VA FORECLOSURE PREVENTION PROGRAM ELIMINATED: WHAT VETERANS WITH VA HOME LOANS NEED TO KNOW RIGHT NOW
COMMENT
SHARE

More than 10,000 Veterans have already lost their homes and foreclosure pressure is still building, with nearly 90,000 more staring down the barrel of losing their home. Behind these numbers is a growing backlog of veterans who according to NPR are still holding on, but slipping further behind.
Nearly a year after the VA shut down its most aggressive foreclosure-prevention program, tens of thousands of homeowners with VA-backed loans remain delinquent, with fewer ways to recover once they fall behind.
“I did everything right—served, worked, bought a home,” one veteran told NPR. “And then suddenly, there was no option left.”
The VA Ended Its Last-Resort Foreclosure Program in 2025
In May 2025, the Department of Veterans Affairs ended the Veterans Affairs Servicing Purchase program, known as VASP. It was not a routine benefit, it was the option borrowers turned to when nothing else worked.
VA Officials confirmed, “VASP ended on May 1, 2025. We’re no longer accepting submissions.” The program allowed the VA to step in, purchase delinquent loans, and reset terms in a way that made payments sustainable again. In some cases, interest rates were reduced enough to give borrowers a path forward instead of a deadline.
For Veterans already on the edge, it often served as the final intervention before foreclosure. The Trump administration officially terminated the program following congressional pressure regarding its high operational costs.
Furthermore, the administration proceeded with the shutdown despite explicit warnings from mortgage industry advocates that ending VASP without a viable, immediate replacement would trigger a foreclosure crisis.

About 75,000 Veteran Borrowers Are Already Seriously Behind
The numbers already point in one direction. Mortgage data cited in NPR reporting, based on ICE Mortgage Technology figures, shows that roughly 75,000 VA borrowers are at least three months behind on their loans, a threshold closely tied to foreclosure risk. That’s the position many Veterans are in right now.
Why the Number at Risk Could Climb Toward 90,000
The larger figure—up to 90,000 veterans at risk—is drawn directly from hard datasets. According to NPR's April 2026 investigation, ICE Mortgage Technology data explicitly tracks both the 10,000 foreclosures already processed and the 90,000 Veterans who are currently behind on their mortgages or actively in the foreclosure process.
At the same time, more veterans are falling behind as earlier protections have expired, and fewer have access to the kind of intervention VASP once provided.
Protections Expired First. Then the System Tightened.
The sequence of events actually made things worse. A federal foreclosure pause on VA-backed loans expired on December 31, 2024, according to VA announcements at the time. Months later, VASP ended. It didn’t unfold cleanly, and instead, left a huge gap. Borrowers who were already struggling had fewer options. Loan servicers lost a key tool. And a replacement system wasn’t yet ready to step in.
Congress has since passed legislation to create a VA partial claim program, allowing missed payments to be deferred instead of repaid immediately. As of 2026, that program is still being implemented and is not yet fully operational nationwide.

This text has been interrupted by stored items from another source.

In the data rows, zero lies at 7.5, halfway between 7 and 8.
Every row has a hidden score. How much higher is the second row's score than the first row's in each pair? 10 means about the same, 20 much higher and 0 much lower. The score is a weighted sum of the row's numbers plus the product of two more (or one squared), each taken from its middle value.
[10,6,8,8,10,10,9,8,7,7]
[5,10,7,9,7,8,9,7,9,7] ~ 8
[5,8,8,8,7,7,6,7,9,7]
[7,7,7,9,6,7,8,6,10,8] ~ 9
[9,8,7,5,5,5,8,4,4,8]
[9,9,7,8,8,5,10,2,4,10] ~ 10
[1,4,12,15,8,0,4,1,14,11]
[7,6,8,10,9,9,10,9,8,7] ~ 10
[8,8,8,9,8,8,8,7,7,8]
[5,7,7,10,9,7,7,8,8,7] ~ 11
[14,8,2,4,8,8,10,8,3,8]
[5,7,6,8,8,8,8,7,9,8] ~ 9
[11,6,6,6,7,6,9,3,5,9]
[12,6,6,9,9,5,13,5,5,8] ~ 13
[6,7,6,9,10,9,9,8,8,6]
[10,6,8,7,8,6,7,8,6,9] ~ 6
[9,3,7,5,10,7,8,7,8,7]
[5,3,5,8,13,9,9,9,7,7] ~ 17
[9,6,8,8,9,7,8,10,7,6]
[10,8,9,5,6,6,5,6,5,8] ~ 9
[8,8,8,12,8,7,9,7,8,6]
[13,7,5,4,10,12,12,9,3,6] ~ 13
[10,3,6,8,11,10,9,15,8,7]
[7,8,6,8,8,7,7,9,9,7] ~ 11
[6,7,10,8,6,7,6,9,9,8]
[6,8,7,9,8,9,7,9,11,9] ~ 7
[10,7,3,7,12,10,11,12,8,5]
[12,4,11,6,7,4,5,6,5,8] ~ 12
[4,9,6,9,8,8,7,9,9,6]
[8,6,6,10,12,12,8,13,7,5] ~ 11
[10,6,6,8,7,7,8,7,7,8]
[6,9,12,6,3,7,5,7,9,8] ~ 11
[7,6,8,12,8,8,7,8,11,8]
[7,7,5,9,10,9,11,12,8,8] ~ 12
[7,6,6,8,8,11,8,10,9,6]
[3,9,7,8,5,8,6,6,9,7] ~ 10
[8,7,5,9,11,9,12,12,7,10]
[10,9,7,5,7,8,6,7,5,8] ~ 12
[10,12,12,5,4,6,5,4,4,10]
[9,2,5,8,12,6,9,8,6,6] ~ 7
[8,10,5,9,9,11,9,8,7,6]
[6,10,5,10,9,10,9,8,8,9] ~ 6
[5,9,8,8,7,8,8,7,9,7]
[11,1,8,7,8,1,7,4,4,8] ~ 5
[9,10,7,6,6,4,7,6,4,9]
[8,5,11,5,4,5,4,7,7,8] ~ 12
[8,8,10,6,4,4,5,2,6,9]
[8,12,4,8,9,12,9,10,8,5] ~ 9
[12,9,5,4,9,12,9,10,5,7]
[6,7,5,9,7,8,10,8,8,6] ~ 10
[6,8,11,7,7,8,6,9,9,6]
[7,8,7,8,9,11,9,12,8,5] ~ 9
[7,6,2,11,12,14,11,14,11,2]
[5,7,8,9,7,8,8,9,10,6] ~ 10
[12,0,7,8,10,5,8,5,5,8]
[4,7,5,9,9,11,9,11,10,6] ~ 14
[8,8,13,5,2,4,4,4,8,10]
[13,6,5,10,12,11,13,13,6,6] ~ 13
[5,8,5,8,8,9,11,7,9,7]
[7,5,5,8,9,7,8,9,10,9] ~ 5
[7,11,4,10,8,9,10,10,8,7]
[12,2,3,8,11,4,9,6,3,10] ~ 7
[9,9,6,4,4,6,8,3,4,7]
[12,4,9,6,6,3,5,8,6,10] ~ 2
[11,0,4,12,14,3,13,5,5,11]
[11,9,6,10,9,7,10,10,7,4] ~ 16
[9,11,9,5,4,7,7,6,5,10]
[6,6,7,10,8,7,7,7,12,8] ~ 8
[9,7,7,6,7,6,9,3,4,7]
[7,6,10,7,7,8,6,11,11,7] ~ 7
[7,5,8,5,6,9,6,10,8,6]
[10,5,7,7,11,9,7,9,7,9] ~ 9
[8,8,4,9,12,12,10,14,8,4]
[7,8,3,7,10,13,10,12,8,5] ~ 9
[9,6,5,6,8,10,8,9,9,6]
[6,8,7,9,9,9,9,10,8,7] ~ 13
[8,9,10,3,3,6,4,6,6,8]
[4,8,10,9,5,9,1,8,13,5] ~ 7
[4,10,9,10,6,6,8,8,11,7]
[10,6,5,7,10,9,11,7,5,5] ~ 13
[7,9,13,1,3,8,1,7,5,8]
[7,8,5,8,5,9,6,8,9,6] ~ 7
[8,9,4,9,11,12,10,12,8,5]
[6,7,5,7,9,10,8,10,10,7] ~ 8
[7,10,8,3,5,7,6,7,4,9]
[10,5,8,7,8,3,7,5,5,8] ~ 10
[8,9,7,9,6,5,6,5,6,7]
[6,9,0,8,8,9,11,10,7,6] ~ 9
[7,8,8,7,7,10,7,11,9,7]
[7,9,6,11,9,9,10,9,7,7] ~ 10
[11,8,8,7,9,6,9,7,5,7]
[6,7,7,9,9,9,5,7,11,6] ~ 9
[6,8,5,7,8,9,8,9,9,7]
[7,8,7,6,9,10,7,11,8,4] ~ 14
[7,9,6,12,10,7,8,7,10,5]
[6,11,12,3,1,6,6,6,6,12] ~ 12
[12,9,6,5,7,7,10,9,3,10]
[5,10,9,10,5,6,7,8,8,7] ~ 8
[10,3,6,8,11,7,8,9,5,6]
[5,7,7,8,6,8,7,7,10,7] ~ 11
[8,6,6,6,9,8,8,8,5,7]
[6,6,6,10,11,6,9,8,7,9] ~ 12
[11,6,7,8,9,7,8,10,5,6]
[9,7,9,4,7,5,6,5,3,10] ~ 8
[4,11,15,4,1,8,2,7,8,9]
[7,8,8,8,9,6,10,8,8,8] ~ 10
[5,10,8,9,8,5,8,7,6,9]
[7,7,8,9,8,5,5,8,11,10] ~ 5
[9,8,10,9,8,2,8,4,8,8]
[8,11,1,5,8,9,14,8,3,8] ~ 8
[3,6,8,11,8,6,9,7,11,7]
[6,8,8,6,4,7,7,7,8,10] ~ 4
[7,5,9,8,9,10,7,11,9,4]
[5,11,12,7,4,7,2,7,9,8] ~ 2
[8,7,6,8,10,12,7,11,9,6]
[4,10,6,13,9,11,8,9,9,7] ~ 5
[6,6,10,10,6,6,2,7,11,9]
[6,4,11,7,7,1,7,4,8,10] ~ 17
[6,10,6,9,7,10,8,10,8,7]
[10,8,5,10,10,9,11,7,8,6] ~ 14
[11,5,7,8,8,4,8,3,4,10]
[6,7,7,11,8,7,7,8,12,5] ~ 9
[6,6,5,9,8,9,11,8,8,8]
[8,12,13,3,1,7,3,5,6,8] ~ 13
[6,10,4,7,9,12,9,11,9,6]
[7,5,5,9,8,7,7,8,10,8] ~ 7
[7,9,10,9,5,6,6,7,9,8]
[9,5,8,7,8,7,7,7,6,9] ~ 12
[11,9,6,8,9,8,9,9,6,5]
[6,10,7,9,6,8,9,7,8,6] ~ 10
[2,8,9,11,9,6,6,7,13,8]
[10,10,3,9,9,8,12,7,4,7] ~ 8
[9,9,7,9,8,9,9,9,8,6]
[5,13,4,10,9,10,14,7,8,6] ~ 12
[8,9,10,6,4,5,5,6,5,11]
[7,10,7,7,8,10,10,10,7,8] ~ 14
[14,10,15,0,0,6,3,6,0,11]
[8,8,7,10,11,9,6,8,8,6] ~ 1
[9,9,7,6,8,7,9,5,4,7]
[9,9,11,3,1,5,5,7,6,9] ~ 8
[8,11,10,7,7,6,8,4,5,8]
[7,7,5,8,11,12,10,13,7,8] ~ 7
[5,8,10,4,5,5,5,7,5,8]
[8,6,8,6,6,4,6,4,5,9] ~ 7
[10,8,10,4,5,5,5,3,5,10]
[8,5,7,8,8,6,7,7,10,9] ~ 7
[13,5,8,3,7,7,7,8,3,9]
[9,2,9,7,10,2,8,5,6,11] ~ 9
[9,5,10,6,4,2,7,5,4,9]
[3,7,7,10,7,9,4,9,11,9] ~ 7
[3,12,9,8,5,8,6,5,9,6]
[6,6,10,6,6,8,4,10,11,8] ~ 8
[10,7,7,7,8,5,9,6,5,9]
[3,3,9,11,9,6,7,7,15,4] ~ 18
[8,5,2,11,15,9,14,9,7,6]
[9,6,10,7,6,8,7,9,8,10] ~ 8
[7,9,8,9,7,8,11,8,8,5]
[11,7,5,9,11,11,12,11,7,7] ~ 7
[10,8,6,9,10,8,12,9,5,6]
[9,6,6,9,12,8,11,11,6,9] ~ 6
[6,5,10,9,8,5,6,7,10,8]
[7,5,10,4,6,4,7,7,6,9] ~ 6
[10,8,6,9,10,6,12,8,4,9]
[7,8,6,10,7,7,7,7,7,8] ~ 7
[7,8,10,6,4,2,7,3,5,9]
[4,9,8,10,9,7,9,8,9,7] ~ 13
[12,8,11,2,4,8,6,7,3,10]
[9,9,6,6,8,8,8,9,7,8] ~ 5
[8,5,9,7,6,3,6,4,6,11]
[11,3,3,7,11,3,12,0,3,9] ~ 7
[7,9,10,5,6,6,6,4,5,9]
[2,2,9,13,9,4,6,4,13,5] ~ 17
[7,8,6,10,10,8,10,7,10,6]
[7,9,4,8,8,10,8,9,9,5] ~ 8
[8,10,9,4,6,7,7,5,4,9]
[6,10,12,6,5,7,4,8,10,8] ~ 8
[9,4,8,6,9,3,8,7,4,10]
[4,8,6,9,8,8,9,9,9,9] ~ 13
[7,7,6,6,10,9,8,10,7,4]
[10,7,11,5,6,4,8,5,6,8] ~ 10
[7,2,5,7,9,9,7,10,10,5]
[7,12,10,4,4,6,4,6,4,9] ~ 12
[5,10,5,6,8,8,8,8,9,8]
[7,6,7,10,9,9,8,9,10,7] ~ 11
[9,10,4,9,9,11,13,10,7,7]
[5,8,8,8,7,7,8,7,11,6] ~ 10
[9,8,6,7,9,8,11,7,5,10]
[8,4,6,8,8,4,9,2,6,11] ~ 7
[7,8,7,9,10,9,10,10,7,6]
[6,7,8,9,7,6,8,8,8,8] ~ 7
[7,7,3,8,9,10,9,10,11,6]
[11,11,7,3,7,6,8,6,1,8] ~ 13
[7,3,6,12,10,8,10,9,12,6]
[11,5,4,9,11,10,13,12,8,7] ~ 9
[10,7,11,5,4,5,5,7,7,10]
[9,9,8,6,7,7,8,6,5,8] ~ 13
[7,6,3,10,11,9,11,10,7,6]
[6,10,8,9,6,10,6,8,10,7] ~ 8
[7,5,5,11,11,10,8,11,9,5]
[7,10,4,8,9,13,10,12,8,6] ~ 10
[7,6,7,8,6,7,5,9,9,7]
[5,7,10,7,3,8,6,7,8,7] ~ 15
[8,2,6,6,9,2,7,2,5,9]
[5,11,4,8,8,11,11,9,8,6] ~ 18
[15,11,13,0,1,7,1,4,1,9]
[10,7,8,6,8,7,8,7,4,6] ~ 3
[7,9,4,8,9,9,9,11,7,5]
[6,7,6,7,10,8,10,5,6,7] ~ 12
[10,9,7,4,9,7,6,3,3,8]
[8,3,8,7,9,4,7,4,6,9] ~ 8
[3,13,12,5,0,7,3,4,10,8]
[10,5,7,5,9,6,8,8,4,9] ~ 7
[6,11,7,8,8,9,8,8,10,7]
[10,6,7,9,9,8,10,10,7,7] ~ 11
[1,9,11,13,5,6,5,3,15,5]
[8,8,7,7,9,10,5,10,9,4] ~ 12
[11,7,8,6,7,10,8,8,5,8]
[3,8,8,10,7,6,6,6,12,8] ~ 7
[11,8,11,7,4,5,7,6,5,7]
[12,10,4,2,7,11,11,8,2,5] ~ 10
[7,10,8,7,7,7,8,6,5,6]
[11,8,5,7,9,8,11,7,5,8] ~ 8
[8,15,14,0,0,9,4,7,3,10]
[7,5,7,7,8,10,10,10,7,8] ~ 6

Why VA Borrowers May Have Fewer Flexible Options
VA loans remain one of the most accessible paths to homeownership for veterans. But once a borrower falls behind, the recovery options can be more limited. VA borrowers may have fewer standardized deferral options available compared to some other federally backed loan programs. In many cases, missed payments cannot simply be moved to the end of the loan.
Instead, borrowers are often left trying to catch up through higher monthly payments, modifications that may not go far enough, or facing foreclosure. Without a program like VASP, one of the most adaptable tools once available is gone.
What Veterans Can Do Right Now
Veterans who are behind, or starting to fall behind on mortgage payments still have options, but acting early matters. The VA advises borrowers to contact their loan servicer as soon as possible and ask about repayment plans or loan modification options. Assistance is also available directly through the VA. The sooner a borrower reaches out, the more flexibility there may be to avoid foreclosure.
More than 10,000 Veterans have already lost their homes in the wake of VASP ending. Roughly 75,000 are seriously behind, and the number at risk could climb toward 90,000 Veterans if current trends hold.
What changed wasn’t just one program, it was how much room Veterans have to recover once they fall behind and the supports put in place to protect that from happening. The system didn’t collapse. But it did tighten, shrink, and leave Veterans without a solid option to fallback on. For thousands of Veterans already on the edge, that change is enough to flip the outcome from hopeful, to helpless.
Suggested reads:
You May Qualify for a VA Home Loan
VA home loans offer no down payment, no PMI, and competitive rates. See how your service record qualifies you.
Join the Conversation
BY NATALIE OLIVERIO
Veteran & Senior Contributor, Military News at VeteranLife
Navy Veteran
Natalie Oliverio is a Navy Veteran, journalist, and entrepreneur whose reporting brings clarity, compassion, and credibility to stories that matter most to military families. With more than 100 published articles, she has become a trusted voice on defense policy, family life, and issues shaping the...
Credentials
Expertise
Natalie Oliverio is a Navy Veteran, journalist, and entrepreneur whose reporting brings clarity, compassion, and credibility to stories that matter most to military families. With more than 100 published articles, she has become a trusted voice on defense policy, family life, and issues shaping the...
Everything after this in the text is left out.